Бируте сидела с чашкой остывшего чая и думала, почему Саулюс заботит ее больше, чем остальные больные… Чего доброго, даже больше, чем Моцкус… Она видела Саулюса несколько раз, поддразнивала его, вспоминая Моцкуса, а он за это даже оскорбил ее, вот и все знакомство. Может, потому, что он показался ей куда лучше и честнее других?
В нем есть нечто притягательное, и близкое, он чем-то отличается от других. Ведь к людям привыкаешь, как к вещам… И вдруг появляется человек, в котором ты постоянно обнаруживаешь что-то новое, который отдает тебе себя, ничего не требуя взамен, и ты не можешь отказаться от его жертвы. Такому ты способна простить все — оскорбления и грубый характер, бессмысленное упрямство, даже глупость. Он не похож на других, поэтому и манит тебя, притягивает, как запретный плод, и часто уводит за собой, — она еще раз воссоздает в памяти их странное знакомство. И снова не находит себе места, вспоминая, как их обоих, Саулюса и Моцкуса, привезли в больницу.
Она прибежала в больницу и увидела Моцкуса, расхаживающего из угла в угол. Его лицо было обклеено, рука на повязке.
— Что случилось?
— Не знаю. — Он поднял забинтованную руку, словно собирался принести клятву, подержал ее, пока не утихла боль, и снова принялся ходить туда и обратно. — Я ничего не понимаю: на прямой дороге, на ровном месте! Подбросило на выбитой колесами рытвине и понесло в сторону.
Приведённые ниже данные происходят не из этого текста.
Each row was made from one path, in order. Every step used is in the known rows, and no mark comes twice. Write each row's path.
Known rows:
p/v/l: 2.145 -1.974 -0.388 0.482 2.597 -2.958 -0.684 -0.938 -5.119 -0.608
 -1.843 1.810 1.217 -1.431 0.677 -1.003 0.464 -0.291 0.501 -1.758 4.916
 2.731 -5.207 -0.581 -2.145
j/d/l: 2.051 -0.032 -2.648 -2.140 0.057 1.069 0.502 -0.859 0.669 -1.955 1.689
 0.570 1.540 -1.986 2.403 3.014 0.011 0.184 3.525 0.596 -0.259 -2.192
 -7.921 -1.074 -0.286
a/v/h: -0.674 -2.176 -0.155 -1.108 3.388 -0.286 2.450 -0.911 -2.122 -2.710
 0.242 2.465 1.670 0.726 -6.231 -2.763 0.807 0.230 1.051 -0.812 3.148
 -0.698 -3.580 2.201 2.620
v/l/d: -1.041 -1.047 1.279 -0.513 1.582 0.980 2.152 0.400 -1.570 0.561 -0.315
 -0.846 0.146 1.267 1.207 2.328 0.217 3.483 3.907 1.083 3.266 3.233
 -0.369 -0.395 -2.527
c/v/p: 1.168 -1.161 0.618 -0.861 -0.028 1.240 -1.442 -1.787 2.754 0.162 -3.222
 -0.639 -0.817 -2.850 -2.139 -0.189 -2.112 -0.004 -1.099 -1.374 2.831
 2.267 0.919 2.728 -0.282
d/l/v: 3.481 -1.629 0.528 0.564 -1.108 -1.491 1.074 -0.395 0.964 -1.011 -0.218
 -0.948 2.263 -2.126 0.520 2.302 0.965 -1.831 0.056 -1.753 2.485 -2.603
 -6.160 0.707 -0.463
c/v/j: 1.185 -1.376 3.475 -1.993 0.385 -1.241 0.737 -1.205 -0.780 -1.654 -3.529
 0.445 0.669 -1.678 -4.191 1.035 -1.797 1.151 0.063 -0.238 5.203 0.897
 -1.683 2.478 1.434
j/v/l/d: -0.458 -0.770 1.351 -2.659 4.053 1.386 2.118 -0.374 -2.581 0.709 0.863
 -0.981 -0.084 1.586 0.340 2.242 -0.141 2.125 2.079 -1.039 6.456 5.010
 -3.299 -1.879 -2.027
d/p/v: -0.144 -1.786 0.550 -2.019 4.772 -2.234 -0.542 -1.366 -0.075 -2.491
 -2.781 3.612 -0.013 0.678 -0.654 1.216 -1.125 -2.909 -0.941 -1.262
 1.804 1.520 -1.666 2.205 0.694
v/h: -0.698 -1.333 -0.314 -0.040 2.842 -0.380 1.732 -1.238 -1.535 -0.100
 -0.840 0.847 1.404 1.181 -4.781 -2.058 -0.796 1.131 -0.118 -0.141
 -0.394 0.364 -1.830 1.747 -0.116
l/v/j/d/h: -0.412 0.142 -1.895 -5.141 4.352 -2.703 2.612 -0.976 -3.250 -4.066
 -0.297 1.135 5.878 -0.713 -3.578 2.555 -0.133 -1.619 3.160 -1.908 7.854
 0.427 -0.687 2.983 2.447
p/d/j: -2.275 0.591 -0.139 -5.670 3.118 3.178 0.455 0.098 0.637 -1.664 -0.440
 2.377 1.376 0.226 -0.857 0.677 -0.246 -0.598 3.979 -1.185 -1.935 0.026
 1.904 0.369 1.601
p/d/h: -2.600 0.029 -3.043 -4.378 4.606 -0.055 1.441 -0.775 -0.357 -1.995 1.163
 1.991 2.139 1.809 -1.894 1.880 1.324 0.209 2.938 -0.875 0.002 0.525
 2.866 0.336 0.357
l/v: 1.486 -0.242 0.824 0.006 -0.731 -1.548 2.008 -0.670 0.051 -1.067 -0.293
 0.723 3.175 -0.735 0.151 0.224 -0.043 -2.387 -0.467 -2.081 4.519 -0.348
 -1.907 2.022 -0.315
a/v/l/d/j: -2.772 -1.484 2.728 -4.738 3.197 2.654 0.950 1.496 -2.418 -1.969 -0.760
 0.915 -0.296 0.780 -2.953 1.814 1.292 1.306 5.767 -1.024 4.053 2.148
 1.703 0.094 3.329
c/v/h: 0.012 -2.116 1.947 -1.244 0.906 -0.266 2.097 -3.265 -1.558 -0.947 -2.272
 3.541 0.497 0.831 -6.867 -1.095 -2.214 1.097 -1.009 -1.186 1.919 1.435
 -2.833 2.991 0.168
l/d: -2.287 -0.328 1.283 -0.815 0.875 1.600 2.895 0.375 2.087 -0.817 0.484
 -0.921 -0.458 1.925 1.342 2.241 -0.770 2.418 2.863 1.332 1.170 1.714
 1.947 0.221 -0.792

Вошел врач, Моцкус оставил ее и подбежал к нему:
— Доктор, этого парня надо вытащить любой ценой. Делайте что хотите, меня укладывайте, но он должен выздороветь!
— Товарищ Моцкус, не повторяйтесь. Лучше ложитесь и отдохните.
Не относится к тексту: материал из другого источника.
Every row comes from one small tree of marks. The marks that hang from a mark follow it in brackets, in alphabetical order. Every link used is in the known rows. Which tree was each row made from?
Known rows:
tepe[fisud gune]: [ 1.29  0.62  0.63  1.63  4.63  1.82  0.76 -0.86 -0.89 -1.38  0.39 -0.57
 -0.04  1.06  0.51  1.88 -0.07 -0.62  1.85]
lepeb[fisud povug tabi[volu]]: [ 2.00  2.21 -1.63 -1.34 -0.59 -0.68 -0.17 -0.98  1.43  1.22  0.09  1.87
  0.58 -0.04  0.59 -0.81 -0.25  0.62 -0.27]
povug[lepeb]: [ 0.99  0.41  0.95 -0.29  4.34  1.89  3.43 -0.98  3.02  0.59  0.40 -0.45
  0.67  0.10 -1.99  1.14  0.37 -2.69  2.94]
volu[tabi[lepeb[povug]]]: [-0.61  2.85  2.76 -1.05  2.90 -1.25  0.75 -3.64  1.58  1.60 -0.36  1.71
  0.46  1.87 -2.08 -0.47  1.33  3.38 -2.90]
tepe[fisud[lepeb] gune]: [-0.59 -0.91  0.14  1.75  4.50 -0.42 -1.29  0.86 -0.70 -1.56  0.08 -0.70
  0.75  0.19  1.92  1.15  0.02 -1.07  2.18]
povug[lepeb[fisud tabi[volu]]]: [ 2.27  1.15 -2.09 -1.17  0.35  0.51  1.07 -1.40  2.52  0.71 -0.05  0.68
  0.48 -0.50  0.07  0.88  1.15 -2.37  2.28]
fesad[fisud[lepeb[tabi[volu]] tepe]]: [ 1.03 -1.11 -3.64 -0.30 -7.61 -3.29 -4.07  2.17 -1.37  0.11 -0.47  0.09
 -2.58 -1.87  2.15 -3.26 -1.52  0.26 -1.44]
tabi[lepeb[fisud[tepe[gune]]] volu]: [-1.05  0.21  1.09  0.14  0.61  0.91 -0.63 -1.92 -2.51 -0.70 -0.53 -0.90
 -1.62  0.93  0.53  2.46  0.73  2.07  0.56]
volu[tabi]: [ 2.16  2.26 -0.17 -1.48  1.72  1.02  1.92 -2.74  0.85  0.23  0.40 -0.13
 -0.41  0.79 -0.38 -0.35  0.64  0.45 -1.17]
povug[lepeb[fisud[tepe] tabi]]: [-0.60 -1.11  0.00 -0.51 -0.13  3.39  2.95  0.69  1.26 -0.08  0.02 -1.13
  0.50 -1.15 -1.65  1.43  1.03 -2.89  0.75]
lepeb[tabi]: [ 2.44  0.04 -1.00 -0.97 -1.17 -1.09 -0.50 -0.83 -0.76  0.19  0.57 -1.58
  0.93 -0.26 -2.82 -0.28 -0.24 -1.38  1.00]
lepeb[fisud povug tabi]: [ 0.03  0.40  0.16 -1.00  1.02  0.43  1.02 -0.20  1.29  0.88  0.28  0.01
  2.04 -0.06 -1.01  0.33 -0.07 -0.83 -0.30]
povug[lepeb[fisud[tepe] tabi[volu]]]: [ 1.43  0.87 -1.82 -0.95 -2.27  2.38  1.70 -0.14  1.47  0.27 -0.17  0.73
 -0.94 -1.16  0.00  0.24  0.82 -1.36  0.97]
fisud[lepeb tepe[gune]]: [-1.32 -2.82  0.76  0.74 -0.65  0.87  0.26  1.71 -1.13 -1.17  0.12 -2.22
 -0.21 -0.40  0.57  0.95 -0.76 -0.52  1.63]
fisud[lepeb]: [-0.31 -0.68 -0.43 -0.66  2.50 -1.73 -1.31  0.61  0.21  0.02  0.38 -1.40
  0.95 -0.65 -0.25 -0.55 -0.29 -1.54  1.87]
fisud[tepe[gune]]: [ 0.56 -1.38  1.19  0.64 -0.41  3.08  2.30  0.08 -1.38 -1.02  0.40 -2.30
 -1.05  0.47 -0.86  1.80 -0.92 -0.04  1.27]
gune[tepe[fisud[lepeb[tabi]]]]: [ 0.85 -1.40 -1.33  1.91  0.08 -1.98 -0.54  1.97 -2.32 -1.37  0.74 -0.27
  0.01  0.20 -0.50 -0.48  0.25 -2.97  2.53]
gune[tepe[fisud]]: [ 1.99  0.98  0.50  1.91  4.39  2.31  2.83  0.03 -1.83 -1.28  1.05 -0.02
 -1.66  1.52 -0.73  0.72 -0.08 -2.42  2.49]
fesad[fisud]: [ 0.77 -0.33 -0.45 -0.12  0.83 -0.20 -0.33 -0.34 -0.11  0.37  0.16 -1.60
 -1.25  0.04  0.35 -0.31 -1.39 -1.39 -0.11]
volu[tabi[lepeb]]: [ 0.18  2.29  1.53 -1.34  2.55 -1.48 -0.54 -4.09 -0.40  0.50 -0.22 -0.33
 -0.06  1.47 -2.28  0.15  1.78  2.02 -1.76]
lepeb[povug tabi[volu]]: [ 3.56  2.57 -1.61 -1.05 -2.69 -2.02 -0.39 -1.15  1.56  1.58  0.30  2.35
 -0.02  0.18 -0.97 -2.02 -0.78  1.53  0.09]
fesad[fisud[lepeb[tabi] tepe]]: [-1.01 -2.92 -1.65  0.16 -5.95 -2.30 -2.86  2.96 -1.59 -0.23 -0.31 -1.79
 -1.02 -1.89  0.41 -2.12 -1.52 -1.10 -1.59]

Write each row's tree:
[ 1.68  2.62 -2.41  0.40 -0.50 -3.50 -3.57  0.93  1.30  0.65 -0.11  3.77
  0.37 -0.70  1.71 -3.34 -0.07  1.38 -0.36] | tepe[fisud[lepeb[povug tabi[volu]]]]
[-2.43 -0.21  2.64 -0.26  1.45  2.20  1.15 -2.91 -1.90 -0.98 -0.69 -1.53
 -0.62  1.49 -0.03  3.02  1.87  2.29 -2.16] | volu[tabi[lepeb[fisud[tepe[gune]]]]]
[-0.92  3.02  1.35 -0.98  4.23 -1.08 -1.16 -2.57  0.84  1.55 -0.34  1.85
  0.21  1.05 -0.02  0.17  0.73  2.37 -0.25] | tabi[lepeb[fisud povug] volu]
[-1.06 -1.18  0.08 -0.25 -3.73 -1.08 -0.66  2.70  0.38  0.69  0.10  0.42
  0.89 -1.39 -1.18 -2.33 -0.82  0.49 -1.02] | fisud[lepeb[povug tabi] tepe]
[-0.93 -1.86  1.39  0.43 -2.21  2.72  2.48  0.96 -0.18 -0.35 -0.01 -0.82
  0.81  0.20 -0.27  1.89 -0.68  0.38 -0.56] | lepeb[fisud[tepe[gune]] povug tabi]
[ 1.69  1.03 -2.17 -0.93 -3.06 -4.58 -2.78  0.63  1.71  1.41  0.02  2.40
  0.80 -0.65  0.48 -2.84 -0.62  1.14  0.49] | fisud[lepeb[povug tabi[volu]]]
[-0.64 -2.92  0.81  0.66 -1.08  4.07  3.98  0.47  0.83 -0.87 -0.18 -1.93
  0.78 -0.24 -0.76  3.55  0.66 -2.68  1.85] | povug[lepeb[fisud[tepe[gune]] tabi]]
[ 0.90  0.70 -1.77 -0.56 -5.57 -2.12 -1.83  1.85  0.67  1.02 -0.06  2.22
 -0.62 -1.29  0.41 -3.47 -0.83  1.90 -0.98] | fisud[lepeb[povug tabi[volu]] tepe]
[-2.25  2.62  2.71 -1.41  4.84  0.21  0.80 -3.47  1.65  1.19 -0.48  1.29
  1.10  1.68 -0.60  0.75  1.94  2.51 -3.02] | volu[tabi[lepeb[fisud povug]]]
[-1.39  1.97  1.52 -1.65  4.64  0.11 -0.37 -3.92 -0.39  0.21 -0.40 -0.73
  0.60  1.21 -0.78  1.50  2.46  1.17 -1.95] | volu[tabi[lepeb[fisud]]]
[ 1.15  1.84 -1.22 -1.03 -3.34  1.55  0.72  0.32  0.40  0.76  0.02  1.77
 -0.89 -0.62  0.59 -1.42 -0.38  1.47 -1.61] | lepeb[fisud[tepe] povug tabi[volu]]
[-0.45 -1.14  0.06  1.79  0.39 -2.16 -1.42  1.58  0.68 -0.50 -0.13  1.22
  2.13  0.19  0.88 -0.13 -0.26  0.05  0.49] | tepe[fisud[lepeb[povug tabi]] gune]
[-1.10 -1.70  1.35  0.43  1.74  4.47  2.42  0.18 -1.55 -1.33  0.26 -2.69
 -0.59  0.29  0.62  3.02 -0.33 -0.83  0.90] | lepeb[fisud[tepe[gune]]]
[ 0.07 -0.53 -0.13  2.07  4.13 -0.06  0.53  1.72 -1.59 -1.41  0.84 -0.04
 -0.85  0.68  0.70 -0.04  0.10 -2.72  2.89] | gune[tepe[fisud[lepeb]]]
[-0.83  0.03  0.63 -0.69 -1.44  2.57  1.92  1.07  0.22  0.49  0.15 -0.04
  0.64 -0.71 -1.19 -0.38 -0.48  0.17 -1.61] | lepeb[fisud[tepe] povug tabi]
[ 2.36  0.14 -2.90  1.22 -1.42 -3.38 -4.10  0.29 -1.12 -1.13 -0.17  1.01
  0.09 -0.20  2.35 -0.47  0.12  0.09  1.91] | tepe[fisud[lepeb[tabi[volu]]] gune]
[-2.98  2.25  3.04 -1.08  2.22  2.22  1.80 -2.18  0.61  0.79 -0.61  1.27
 -0.33  1.03 -0.58  0.05  1.63  3.48 -4.33] | volu[tabi[lepeb[fisud[tepe] povug]]]
[-1.78  2.65  1.61 -0.73  1.73  0.94 -0.33 -1.34 -0.07  1.14 -0.42  1.89
 -1.34  0.46 -0.07 -0.47  0.58  3.21 -1.62] | tabi[lepeb[fisud[tepe] povug] volu]
[-0.15 -2.42  0.14  0.10 -2.44  2.57  1.50  0.44 -2.16 -1.25  0.13 -2.85
  0.28 -0.20 -0.51  2.62 -0.15 -1.18  0.58] | lepeb[fisud[tepe[gune]] tabi]
[-2.72 -1.48  0.72  0.64 -1.67 -0.37 -0.27  3.22  1.13  0.71 -0.37  0.42
 -1.42 -0.99  1.82 -2.52 -2.06  0.45 -2.19] | fesad[fisud[lepeb[povug] tepe]]
[ 0.38 -1.74 -1.09  1.55  0.29 -2.28 -2.92  0.99 -1.36 -1.42 -0.02 -0.70
  1.55 -0.25  0.60  0.70  0.19 -1.37  1.66] | tepe[fisud[lepeb[tabi]] gune]
[-1.33 -0.26  1.41  2.01  4.83 -0.24 -0.43  1.27  1.45 -0.49 -0.05  1.36
  1.24  0.66  2.05  0.31 -0.41  0.28  1.06] | tepe[fisud[lepeb[povug]] gune]
[-1.72 -2.27 -0.47  0.35 -5.88 -2.05 -1.47  3.37  0.51  0.83 -0.47  0.30
 -0.48 -1.46  0.64 -2.86 -2.04  0.29 -2.58] | fesad[fisud[lepeb[povug tabi] tepe]]
[-1.23 -4.78 -0.96  1.20 -6.82 -2.22 -2.36  2.75 -1.95 -1.02 -0.53 -2.46
 -0.83 -1.01  1.31  0.08 -1.65 -1.04 -0.41] | fesad[fisud[lepeb[tabi] tepe[gune]]]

— Я немедленно поеду и привезу лучших специалистов.
— Я ничего не имею против, но, поверьте, мы тоже достаточно компетентны. Вы полежите, вам еще тоже надо прийти в себя.
Бируте смотрела на Виктораса и думала: все такой же капризный, такой же настойчивый и неудержимый, когда речь идет о другом человеке, но едва дело касается самого, его словно подменяют, — она смотрела, как он послушно лег и жалобно улыбнулся.
— Вот и покатался… — Обхватив лоб пальцами здоровой руки, сильно стиснул его. — Мы к тебе спешили.